Fixed #8881 (Game Crash by Object "traincross1")

multitheftauto · Jun 17, 2015 · ed90768 · ed90768
1 parent 3726b47
commit ed90768
Showing 1 changed file with 26 additions and 9 deletions.
diff --git a/MTA10/multiplayer_sa/CMultiplayerSA_CrashFixHacks.cpp b/MTA10/multiplayer_sa/CMultiplayerSA_CrashFixHacks.cpp
@@ -1281,22 +1281,32 @@ void _declspec(naked) HOOK_CVehicle_AddUpgrade()
 //
 //////////////////////////////////////////////////////////////////////////////////////////
 #define HOOKPOS_CObject_Destructor_TrainCrossing_Check 0x59F7A8
-#define HOOKSIZE_CObject_Destructor_TrainCrossing_Check 5
-DWORD RETURN_CObject_Destructor_TrainCross_Check = 0x59F7AD;
-DWORD RETURN_CObject_Destructor_TrainCross_INVALID = 0x59F811;
-void _declspec(naked) HOOK_CObject_Destructor_TrainCrossing_Check ()

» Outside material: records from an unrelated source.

B =
[[129 129 130 121 135 125 126 132 126 138 120 135 132 132 128 130]
 [129 127 134 129 137 135 132 125 126 135 126 135 135 136 128 130]
 [130 127 132 119 130 133 130 129 118 132 122 130 133 130 125 125]
 [130 129 127 125 139 133 128 127 131 131 136 131 125 130 131 132]
 [127 122 127 134 133 138 126 120 123 124 132 126 135 127 128 120]
 [138 116 133 134 124 125 121 141 138 127 130 121 122 113 136 121]
 [121 129 129 123 128 117 126 127 123 128 122 130 129 132 131 130]
 [127 127 133 134 128 133 128 125 123 125 126 129 133 130 133 128]
 [130 120 134 125 126 125 134 132 141 127 132 125 121 130 128 130]
 [133 129 133 125 117 125 148 131 146 138 124 127 130 130 102 127]
 [127 131 123 123 139 133 130 122 128 128 137 130 125 130 128 129]
 [124 134 129 127 128 119 126 131 126 132 122 131 129 130 131 132]
 [128 118 125 121 135 127 128 127 126 131 122 132 129 136 125 127]
 [125 123 125 138 135 135 128 120 128 129 128 132 136 134 128 127]
 [129 136 124 134 124 131 128 129 128 134 120 135 133 132 123 134]]
Indices start at 0.
The top-right entry -> 130
The bottom-right entry: 134
Read off the top entry of the column that holds the smallest entry.
Answer: 128
Read off the bottom-left entry.
Answer: 129
The entry directly below the smallest entry: 128
Read off the entry in row 2 and column 0.
Answer: 130
The entry in row 1 and column 2 is 134
Read off the entry just left of the largest entry.
Answer: 125
Read off the entry at row 0, column 0.
Answer: 129
Read off the entry at row 0, column 2.
Answer: 130
The entry in row 0 and column 1 is 129
Read off the entry in row 1 and column 1.
Answer: 127
Read off the bottom entry of the column that holds the largest entry.
Answer: 128
The entry just right of the largest entry is 131
Read off the entry directly above the smallest entry.
Answer: 128
Read off the entry in row 1 and column 0.
Answer: 129
Read off the entry directly below the largest entry.
Answer: 130
Read off the largest entry.
Answer: 148
Read off the entry at row 2, column 1.
Answer: 127
Read off the top entry of the column that holds the largest entry.
Answer: 126
Read off the bottom entry of the column that holds the smallest entry.
Answer: 123
Read off the entry just left of the smallest entry.
Answer: 130

Questions about the grid below. Rows and columns are numbered from 0.
1) Report the entry directly above 116.
2) Report the entry at row 1, column 0.
3) Report the entry in row 0 and column 1.
4) Report the entry at row 0, column 2.
5) Report the entry directly above the smallest entry.
6) Report the entry in row 2 and column 0.
7) Report the bottom-left entry.
[[114 157 143 115 145 134 119 111 130 154 128 119 142 107]
 [156 113 154 107 124 135 151 107 113 128 114 139 136 131]
 [132 116 145 108 153 144 110 130 122 152 124 117 149 132]
 [101 142 113 135 119 141 121 147 113 134 126 103 139 110]
 [144 133 120 125 113 106 153 126 155 156 112 119 150 108]
 [121 114 121 135 115 100 110 137 136 156 109 145 103 143]
 [109 108 123 151 119 107 119 124 139 120 120 103 124 123]
 [153 138 138 136 101 117 123 118 142 140 127 114 154 119]
 [155 151 144 100 101 129 125 121 125 138 144 112 110 130]
 [ 99 156 115 135 113 149 124 134 140 103 106 156 157 142]
 [107 113 148 130 101 119 145 124 151 110 155 128 124 135]]
1) 113
2) 156
3) 157
4) 143
5) 155
6) 132
7) 107

[[141 123 123 127 118 116 123 138 109 120]
 [140 127 130 127 129 125 119 146 112 130]
 [139 117 129 131 131 114 128 143 121 134]
 [141 119 132 127 136 121 126 143 115 131]
 [133 120 136 139 128 126 125 139 123 124]
 [140 121 135 121 124 117 120 144 113 125]
 [137 123 127 132 130 121 122 146 113 133]
 [135 125 127 135 135 123 124 141 115 123]
 [132 127 122 129 132 126 125 139 120 128]
 [140 125 124 127 128 122 120 143 115 138]
 [140 122 126 127 132 125 120 150 122 126]
 [136 126 126 131 137 129 115 145 114 125]
 [150 117 133 136 129 124 120 137 109 131]
 [139 116 132 131 127 121 124 141 107 131]
 [146 121 128 124 129 122 126 141 109 129]]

+#define HOOKPOS_CObject_ProcessTrainCrossingBehavior1 0x5A0C34
+#define HOOKPOS_CObject_ProcessTrainCrossingBehavior2 0x5A0C54
+#define RETURN_CObject_Destructor_TrainCrossing_Check 0x59F7AD
+#define RETURN_CObject_Destructor_TrainCrossing_Invalid 0x59F811
+#define RETURN_CObject_ProcessTrainCrossingBehavior1_Check 0x5A0C39
+#define RETURN_CObject_ProcessTrainCrossingBehavior2_Check 0x5A0C59
+#define RETURN_CObject_ProcessTrainCrossingBehavior_Invalid 0x5A0CBD
+
+DWORD TrainCrossingFix_ReturnAddress, TrainCrossingFix_InvalidReturnAddress;
+template <DWORD ReturnAddress, DWORD InvalidReturnAddress>
+void _declspec(naked) HOOK_TrainCrossingBarrierCrashFix ()
 {
+    // We cannot use template parameters directly in inline assembly; the following instructions don't modify registers
+    TrainCrossingFix_ReturnAddress = ReturnAddress;
+    TrainCrossingFix_InvalidReturnAddress = InvalidReturnAddress;
+
     _asm
     {
         test eax, eax // Check if pLinkedBarrierPost exists
         jz jmp_invalid // Skip the barrier stuff
-
         mov ecx, [eax+14h] // Execute replaced code
         test ecx, ecx
-        jmp RETURN_CObject_Destructor_TrainCross_Check
+        jmp TrainCrossingFix_ReturnAddress
 
-    jmp_invalid:
-        jmp RETURN_CObject_Destructor_TrainCross_INVALID
+jmp_invalid:
+        jmp TrainCrossingFix_InvalidReturnAddress
     }
 }
 
@@ -1501,9 +1511,16 @@ void CMultiplayerSA::InitHooks_CrashFixHacks ( void )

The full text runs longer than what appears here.